Intersectional Data and the Social Cost of Digital Extraction: A Pigouvian Surcharge

Contemporary digital capitalism relies on the large-scale extraction and commodification of personal data. Far from revealing isolated attributes, such data increasingly exposes intersectional social identities formed by combinations of race, gender, disability and others.

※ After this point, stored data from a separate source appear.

A landscape with many peaks, sampled at points; each row gives a point and its height.
From any point a climber takes the steepest step (rise divided by distance) to one of its 2 nearest points. It stops when none of these is higher. Distance is the straight distance between rows; heights are no part of it.
Bur h=3.34: [ -3  17  12  -5 -19  -3 -22  -7 -16   4  30  -5  -3 -15  -4 -19  27   9
 -27  -8   7 -10]
Zili h=2.99: [ 30   0   5   9  -5  12  -5  -4 -13   1 -20 -24 -12 -14  16   0  -4   6
   5  -6   4  -9]
Gop h=6.21: [  2   8   6  26  -2  -8   5  13   0   4 -11   8  13  -1  22   2   1   1
   3  -1  -1   8]
Ser h=3.47: [ -4  -5  -6 -10   9  13  11  -7  -4  -2 -11 -19   2   1 -25  -1 -22 -18
  29   4  -3  12]
pusuf h=4.18: [ -3  -7   2  -5   6  13   3  -9 -20  -8   1 -17 -17 -18 -19  -9  13  -1
  16  -7   9  -5]
tere h=3.49: [ -3  -4  -5  -8   2   8   7 -12 -12   1  -3 -27 -11 -12 -17  -8 -11 -10
  24  -1   5  -3]
kekat h=3.03: [ 13  -5  -4 -17  -8   2  -5 -12   5   2   1 -15  12   7   5   2 -15  10
   7   1   0  -2]
Fifu h=3.64: [ -9  36  -1  15 -13  -9 -28  -7 -11   3   9  10  -5  -7   7 -19   8 -10
 -30   6  -4  18]
Lan h=2.23: [  2  -3   4  10   6 -10   3 -18   3   7 -12  23  -4  -6  26   2   8   7
 -12  -5 -14 -27]
risid h=3.54: [ -7 -21   9  -8  16  -6  14 -10   3  -7  -5  20  -9 -13   7   7  12   1
   4  -8  -7 -18]
Vufo h=6.41: [ -6   8 -14   9   1  -5  -5  14  11   7   7  22 -16   9  -4   6  11  -4
 -34   0  10  10]
soza h=2.12: [ 12  -2   2 -21 -19 -23 -18  -1  15  15   3 -20   6  -7  23  10  -7 -10
  -1  16   4 -18]
vaku h=2.61: [-14   2   5  12  -1  -2  10  23  -3   1   5  -6   3  -3 -12  -3  -1  -1
  13  -3   9  13]
bagaf h=7.31: [  1   9 -12  18  10   2 -11   8   2   1  -6  21  -5   8  -1   8   2  -2
 -31   8   9  12]
vesir h=5.53: [ -3 -26   4  -1  10   0  22  13  20  11   1   4   7  19  -7  20  -4  -2
  15   6   2  -2]
vutuz h=5.89: [-33  -9  -4   7   6   0  14  13   4  -1  14  16  -8  15 -24   3   2   0
  -8  -4  -3  11]
zadas h=7.80: [ 21   4  -6  -9  10   5  -6 -26  13   8  -1  25   9  27   7  13   1  12
 -23  -4  -3  -5]
Zuf h=3.46: [-13   3   4   7   1  -4  11   1  -7  -9  11  16  -8  -4  -8 -12  14  17
  -6 -16  -8  -1]
Linug h=4.97: [ 12   0   6  -8 -10   2  -8  11  -6  -1  10 -17 -12   0  -3  10  12  14
  -5  -4  27  -8]
Bagez h=5.93: [ -3 -18 -17   0  14   7   8  -1  17   3  -6  24   8  21   1  12  -7   3
  -6   5 -12   1]
roni h=2.98: [-18  22  -4   6 -14 -21 -20   2   3   2  13   8  -8  -9   1 -10  11  -8
 -28   4  -4   1]
Nisiv h=4.29: [-14 -16  -3  -4  11  -2  15 -11   5  -7  -3  27 -11  -8  -6  -5   6   0
  -5 -14 -13  -8]
nek h=2.87: [ -7  10  12   6 -11   0  -8  -1 -16  -3  25  -4  -1 -15  -4 -19  24  16
  -6 -19   3 -11]
moso h=1.39: [ -9  13  -8  -9 -16  -4 -21  -6  -7  -3   7 -20 -12 -22  -3 -19  -2 -17
  -1  14   7   1]
Rizem h=5.79: [ -7 -11   0  -1   5 -10   1   6   8   7   1 -16   5   7  -4  10 -17 -18
  16  19   0   4]
Zak h=4.38: [ -8  32  -1  16  -7  -5 -18  -8 -11  -1  -2  15   7  -1  17 -16  -8 -10
 -14   5 -12  24]
Boza h=1.75: [-21 -12   4   8  -1 -21   3  11   3   3   9   2 -21  -9  -4   3  14  -8
  -4   6   6 -12]
nof h=6.72: [-27  -1  -5   9   6  -4   5  19  -3   0  12  10 -21   7 -26   1  15  -1
 -21   6   3   3]
soli h=2.39: [-14   4  11  -6  -5   4   3 -14 -17  -8  15 -23  -2 -19 -18 -28   4   5
  20  -8  -6  -5]
sef h=3.55: [  5  -3  -1 -18 -11   4  -3  -3  -3   2  23 -14   6   9 -11  -1  -5  17
   0  -7   7  -2]
sitog h=5.85: [  1   5 -24 -12  15  12 -12 -11   2  -2 -13  16  13  12  -2   6 -14 -13
  -7  19 -20  10]
Seni h=5.63: [-27  -4  -1  -5   9 -24  -4 -11  18  17   2  -9   1  -8   0   4  -9 -31
  11  33  -8 -12]
Nafu h=3.84: [  8  13   3  -6 -13  -5 -21 -10  -8   6  19 -13  -5  -8   5 -13   7  16
 -18  -8   9 -13]
Gekek h=5.90: [-23  10   1  15  -4  -6  -2  20   5   6  14  12 -17   0 -10  -5  14  -2
 -27  -5   7   4]
fotak h=2.37: [-20   0   0   4  -3 -26 -10   0   0   3  14  12 -10 -11   1  -8   8   2
 -12   3  -6  -6]
zoto h=0.92: [  9  10 -13 -14 -19   1 -25 -10  -7   8   4 -29  -9 -12  -2  -8  -9  -6
 -11  13   9  -5]
Ruko h=1.95: [-12   9   3  -6  -4  -6 -10 -13 -20  -8   6 -24  -8 -21 -13 -23   2  -7
  14   5  -2  -5]
Gidav h=4.16: [ 16 -14   4  -1  -3  13   1   7  -1   2  -9 -38 -17  -2  -3  10  -7   0
  25  -1  17 -11]
tam h=0.85: [  8  -6   8  -5   0   2  20   3  17  -1  -8  22  26  12  16   7   3  10
   1  -9 -23  -3]
viro h=5.25: [  1  21   2  17  -4 -12  -7   4 -12   1 -11   4  14  -8  19 -11  -7  -3
   3   3 -10  17]
fomum h=4.66: [ 22  -1  11   3 -16  -6   2  10   8   1  -5 -15   1  -3  18   7  -4  10
   4 -11  16  -4]
dopom h=0.46: [  7  -6   3  -4   7   6  11  -5   7  -6 -15  14  19   7  11   6  -1   0
  13   2 -14   0]
raged h=2.41: [ 26  -8 -10  -6   7  20  -5 -15  -8  -6 -24 -20 -17 -14   0   1  -5   7
  10  -7   5 -12]
zir h=1.23: [-12  -4  12   4 -11 -25   3  21   5   1  13 -14 -11 -15  -2  -2  18  -9
  -1   5  16  -5]
bafi h=6.38: [ 10  14  -7   8   5   2 -19   0  -6   3  -9   6  -5   3   1   0   1  -3
 -20   4   9  11]
tofid h=2.06: [ -9   5  12  14 -11 -10   3  20  -9   2   3 -25  -6  -8  -4  -8   1 -11
  14   1  13  10]
gab h=4.40: [  9   8   2 -10 -17  -7 -18   1   1   0  16 -13  -5  -8   2   5   8   5
  -7   6  15  -4]
veme h=5.12: [-24   1  -7  -5  -2  -1   2   5  -3 -11  15   9   7  13 -18  -6  -6   2
  -4  -3  -7  13]
nodo h=7.98: [-17   9 -14  -3  15  10   6  -8   0 -13 -18  26  13   5  -3  -5 -14  -9
   1   6 -34  16]
vuk h=2.92: [ -9   2  11   0  -6  -4   7  -5 -15 -14  17  -1   5 -12 -11 -21  10   9
   5 -14  -8   1]
piliv h=5.51: [ 11   7  -7   9   8  10  -8   2 -13  -7 -11   2   3  -1   5  -3  -7   2
  -1   2   3  15]
Matiz h=3.56: [ 27   0   3   3 -12  16  -6  14 -11   1 -16 -41 -21  -6   0   2  -7   3
   5  -3  13  -9]
situt h=1.27: [ -8   0  11   0   0  -8  15 -14  17  -2  -2  30  23  13  24  -1   7   9
  -7 -12 -28 -18]
Dolav h=5.36: [ 16   9  10  19  -6   1   0  13  -3  -3  -7  -2   4  -2  13   1   6   9
   1 -11  13   5]
dekol h=6.43: [  3 -18  11  11   4   0  17  21  10   1 -10   0   5  13  -2  18   0  -2
  22   2  13   4]
pom h=4.63: [  6   7  -2  17  14   9  10   0 -11 -13 -18  20   3  -4   0  -6  -4   2
   4  -6 -11  18]
zepe h=1.57: [  1  -4  -6 -21 -13 -24 -22  -4  24  12   1 -11   9  -3  19   7 -12 -23
  -3  34  -4 -11]
Tev h=5.56: [  6  -1   4   3   2  12  -1  14 -10   2   7  -5 -15  -6 -10   4  19   8
  -9  -7  24  -2]
Potev h=4.74: [  0 -20  -2  -9   4   0  14   5  13  -6  10  11  10  22  -6  22   0  12
  10  -6   2   2]
soni h=6.42: [ -2 -10   6  12   2  -1  11  19   5  -1   1   6 -15   0  -5  11  12   8
  -3  -3  21   5]
Linot h=7.06: [ 23  10  -3   4  10   4 -11 -17  12  11 -10  23  19  29  17  16  -8   3
 -23   7   2   1]
reb h=7.49: [  5 -11   6  16   9   3  17  16   7   1  -8  17   0   9   8  12   2   5
   5  -7   7   5]
pag h=3.89: [ 11   2   9   0   9  16  16   1 -10 -21 -11  11  12  -9   0 -12  -4   5
  15 -16 -12  17]
tafod h=6.82: [ -7   1 -14 -24   9  14   2 -18   5  -9 -13  16  22   3   0  -3 -11 -12
   3  12 -28   5]
tumef h=2.58: [ 12  -2  -4 -17 -14 -12 -16 -14   8  12   3 -20   8   1  10   7 -12  -3
   6   7   1 -13]
vav h=2.96: [ -1  10   4   8   2   8   3  -6  -6  -5  19  23  -4  10  -4  -8  16  18
 -21 -23  -2   4]
supuz h=4.49: [-21  12  -5   2 -12   3  -5  11  -8  -6  15  -4  15  10 -11 -11 -16   0
   2   4  -6  24]
dumod h=4.78: [ -6 -12  10   1   6  14  13   6 -13  -3   7 -15 -17  -6 -17  -1  16   5
  14  -5  16  -2]
Nadep h=4.17: [ -3  -7  -9 -12   9  18  10  -3  -2  -4  -3   2   6  13 -25   2 -20  -5
  14   4   0  16]
kepo h=2.84: [ 36   1  -7 -12   3  29   0 -17  -5 -12 -25 -11  -3  -5   0   0 -12   7
   6 -13  -2  -5]
tedo h=4.90: [  8 -10  -1  -5   2   2   2   5   4   6 -13 -29  -2   2  -6  11 -13 -12
  24  15  11  -2]
somes h=3.20: [ -3  -1  10   4   4   8  13   7  -7  -8  -1  -3   1  -1 -10  -5  -7   5
  21 -11  -3  16]
Vapef h=2.82: [ -4 -15  -2  -4   7 -17  -1 -20   5  -1  -7  16  -7 -18  14   0  13  -2
  -5   1 -15 -26]
zivam h=4.92: [ -7  -7 -18 -11  21  13   0  -7  -3  -1 -13   4   7   8 -12   2 -15 -13
   9  17  -8  15]
Nibus h=1.56: [ -5   4  19  19 -17 -10   3  28  -7  -1   9 -16  -7 -15   4  -6  20  -1
   9  -7  18   4]
mufo h=6.79: [ 13  -8 -11   2  13  14   1  -3  18   9 -11  31  19  33   9  18 -11   4
 -19   9  -9   1]
Gid h=6.81: [-17  -4  -1  -2  13 -15   5  -2  20  19   8 -15   9   6  -6  15  -9 -31
  26  23   0  -3]
Tiru h=5.11: [ -8  -7 -10  -2   7  -3   5   0  12   0   4  25  -5  11  -2   6   6   3
 -12  -5  -5  -5]
Tabo h=1.68: [ 10   0  10  -1  12  -5  14 -16  18  -1 -15  27  11   4  34   3  12   9
  -9 -12 -24 -24]
vegik h=3.36: [ 36   0  -5 -11   0  22  -2 -11  -5   7 -23 -17   9   2  15   5 -16   5
   6  -2  -1  -6]
Zigak h=3.98: [ 31  -4   4  -2 -10   4   7   6  -1   6 -18 -18  11   7  22  11 -16   7
  13  -1   6 -10]
Kige h=4.13: [  2  -9   2 -13   0   5  12   7   2  -4  17   0  15  14 -14   7  -8  12
  14 -12   3   4]

Call two points neighbours if one is among the 2 nearest of the other. Go from one point of each pair to the other, from neighbour to neighbour, staying as high as possible. Name the lowest point that can't be avoided.
Gop and Gid -> raged
Zuf and reb -> nek
Gid and nof -> zir
bagaf and nof -> Gekek
nodo and reb -> Ser
zadas and Zuf -> vav

For each start below, name the point where the climber stops.
raged -> Gid
Lan -> zadas
Boza -> Gop
vav -> zadas
tofid -> bagaf
kepo -> Gop
nek -> reb
Ser -> nodo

This process generates a structural privacy externality: while firms appropriate economic value through profiling, prediction, and personalization, individuals and social groups bear diffuse costs in the form of heightened social risk, discrimination, and vulnerability. This paper develops a formal political economic framework to internalize these externalities by linking data valuation to information-theoretic measures. We propose a pricing rule based on mutual information that assigns monetary value to the entropy reduction induced by individual data points over joint intersectional identity distributions. Interpreted as a Pigouvian-style surcharge on data extraction, this mechanism functions as an institutional constraint on the asymmetric accumulation of informational power. A key advantage of the approach is its model-agnostic character: the valuation rule operates independently of the statistical structure used to estimate intersectional attributes, whether parametric, nonparametric, or machine-learned, and can be approximated through discretization of joint distributions. We argue that regulators can calibrate this surcharge to reflect contested social values, thereby embedding normative judgments directly into market design. By formalizing the social cost of intersectional data extraction, the proposed mechanism offers both a corrective to market failure and a redistributive institutional shield for vulnerable groups under conditions of digital asymmetry.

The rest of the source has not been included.